Я знаю, что для Айи это прозвучит полной бессмыслицей. Я опустила слишком много подробностей. Но я не могу больше держать это в себе. Я виню свою мать в смерти отца, и не только в этом.
– В том, что не защитила меня. – Я забегаю вперед и знаю это, но мой мозг работает слишком быстро.
– От Остина? – спрашивает Айя, и я мотаю головой. – Тогда от кого?
– От моего отца. – Осознав только что сказанное, я поднимаю глаза и вижу на лице Айи выражение, которое никогда ранее не фиксировала. Она в замешательстве.
Я совершила свою первую крупную ошибку.
Некоторое время мы молча смотрим друг на друга, пока обе пытаемся осознать случившееся сейчас. А потом Айя вновь берет инициативу в свои руки. Неизменно профессионально.
– Почему тебя нужно было защищать от твоего отца, Джастина? – мягко спрашивает она.
Я щиплю себя за бедра.
– Почему бы тебе снова не поведать мне о последнем своем разговоре с отцом? – предлагает Айя, в очередной раз доказывая, что ее услуги психотерапевта стоят каждого пенни, заплаченного за них.
– Мне пора, – говорю я и прерываю связь, пока она – или я – не сказала еще что-нибудь.
Очень часто пациенты психотерапевта скрывают правду о себе в начале интенсивной терапии. Это часть процесса: надо разрушить стены, чтобы обнажить то, что они якобы защищают.
Айя однажды сказала мне: выявить, где скрывается ложь, так же важно, как и узнать правду. Нужно выяснить, о чем лжет пациент, и понять, почему он лжет, – чтобы определить, какие части его личности нуждаются в исцелении. Какие части прошлого слишком болезненны, чтобы он мог хотя бы признаться в этом.
Но проблема в том, что этот процесс у нас с Айей идет уже шесть лет. У меня больше не должно было остаться секретов.
И уж точно не должно было остаться таких секретов, которые я не стала бы раскрывать.
ПреждеДжастина
– Это моя вина, – произнес отец Джастины, когда они оказались в ее спальне и за ними плотно закрылась дверь. Его тон был ровным, и то, что он взял ответственность на себя, немного смягчило боль.
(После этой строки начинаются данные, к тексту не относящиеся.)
128 stands for zero in the data rows.
Here are some points, each followed by its number:
[202 145 165 125 162 179 131 105 161 216 127  99 172 128 143 196  86 191] 0
[ 85 110  97 109 131 132 108 101 112 114 111 112 115 113 108 122 137 112] 1
[ 95 111  69 141 191 163 151 126 137  66 120 196  66  76  87 131 110 105] 2
[167 158 133 126 192 175 132 106 151 184 130 111 161 128 126 150 120 153] 3
[146 137 131 106 199 177 135 147  85 129 132  98 200 179 151 139 148 128] 4
[135 116 152 119 157 122 134 161 122 105 118 189 128 141 137 139 142 120] 5
[226 126 163 136  71 174 184 148 168 194 112 137 139  90 187 136   0 197] 6
[  0   0  81 138  21 153 100 127  78  43  83  16 158 139 111  71 147  79] 7
[ 56  17 112  83 124  58 106 149  61 119 135 203 154  92  97  90  93 168] 8
[129 199 111 103 140 111  94  96 132 175 104  99 141 172 137 128 152 116] 9
[223 151 167 139 137 135 127 105 169 200 124  91 158 108 163 216  69 200] 10
[118  82 162 143 141 116 117 135 161 114 141 131  69  78 143 152 118 134] 11
[134 149 147 136 134 151 144 129 145 156 114 124 125 124 151 132  98 143] 12
[138 155 144 133 144 153 158 128 142 169 126 132 126 111 150 126 106 136] 13
Which three points above are nearest to each new point by angle? Their numbers follow each, nearest first.
[138 193 118 140  87  76  78 105 194 180  99 110 103 138 141 135 153 111] 9 10 12
[119 107 147 105 131 150  89  88 162 104 143 121 138 207 145 122 166 200] 4 9 0
[120 125 142 110  41  88 129 124 126 134 145 153  88  92  72  88 119  66] 8 7 1
[101 104 123 143 142 132 128 128 129 106 119 151  83 105 119 120 106 122] 2 11 1
[ 99 111 160 153 130 141 133 157 130 112 106 133 142 156 110 146 148 129] 5 7 4
[101 115 140 135 146 127 146 129 147 110 149 142  61  78 130 148 122 117] 11 2 1
[133 141 149 135 152 123 136 147 134 114 119 154 122 144 145 142 150 113] 5 4 2
[203 156 141 146  96 105 155  99 132 180 127  93 161  95 160 187  87 180] 10 0 6
[121 166 116 129 154 143 124 129  97 121 128 118 134 171 134 120 122 141] 4 9 3
[106 125 124 104 159 152 123 114 115 105 132 139 152 157 122 111 134 144] 4 1 8
[202 148 134 141 104 101 164 123 123 170 114 113 150 114 176 161  95 158] 10 6 0
[116 149 117  99 163 144 154 134 108  65 144 144 138 154 124 111 128 123] 4 5 2
[124 160 135 170  90  91 110 118 161 158 113 110 113 127 143 131 147 126] 9 10 12
[118 147 127 123 144 142 121 116 114 115 127 106 132 180 134 120 132 153] 4 9 3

Джастина позволила себе опуститься на кровать.
– Я думал, ты достаточно взрослая, чтобы присоединиться к нам сегодня вечером, но, очевидно, я ошибался, – продолжил он, и Джастине потребовалось несколько секунд, чтобы осознать смысл его слов. Если б он только позволил ей все объяснить, ведь наверняка он просто неправильно понял…
– Но, папа, он…
– Никаких «но», Джастина. Остин – мой друг. Он хороший человек. Как бы ты ни расценивала случившееся, я уверен, что ты неправильно все поняла. Это моя вина. Ты все еще слишком молода.
«Скорее друг фирмы».
– Я отлично понимаю, что произошло, папа. – Если б только она могла сделать так, чтобы он выслушал ее, позволил ей сказать ему правду, тогда – она была в этом уверена – он пошел бы туда и воздал Остину Макнилу по заслугам. В конце концов, он был ее отцом. А она – его дочерью.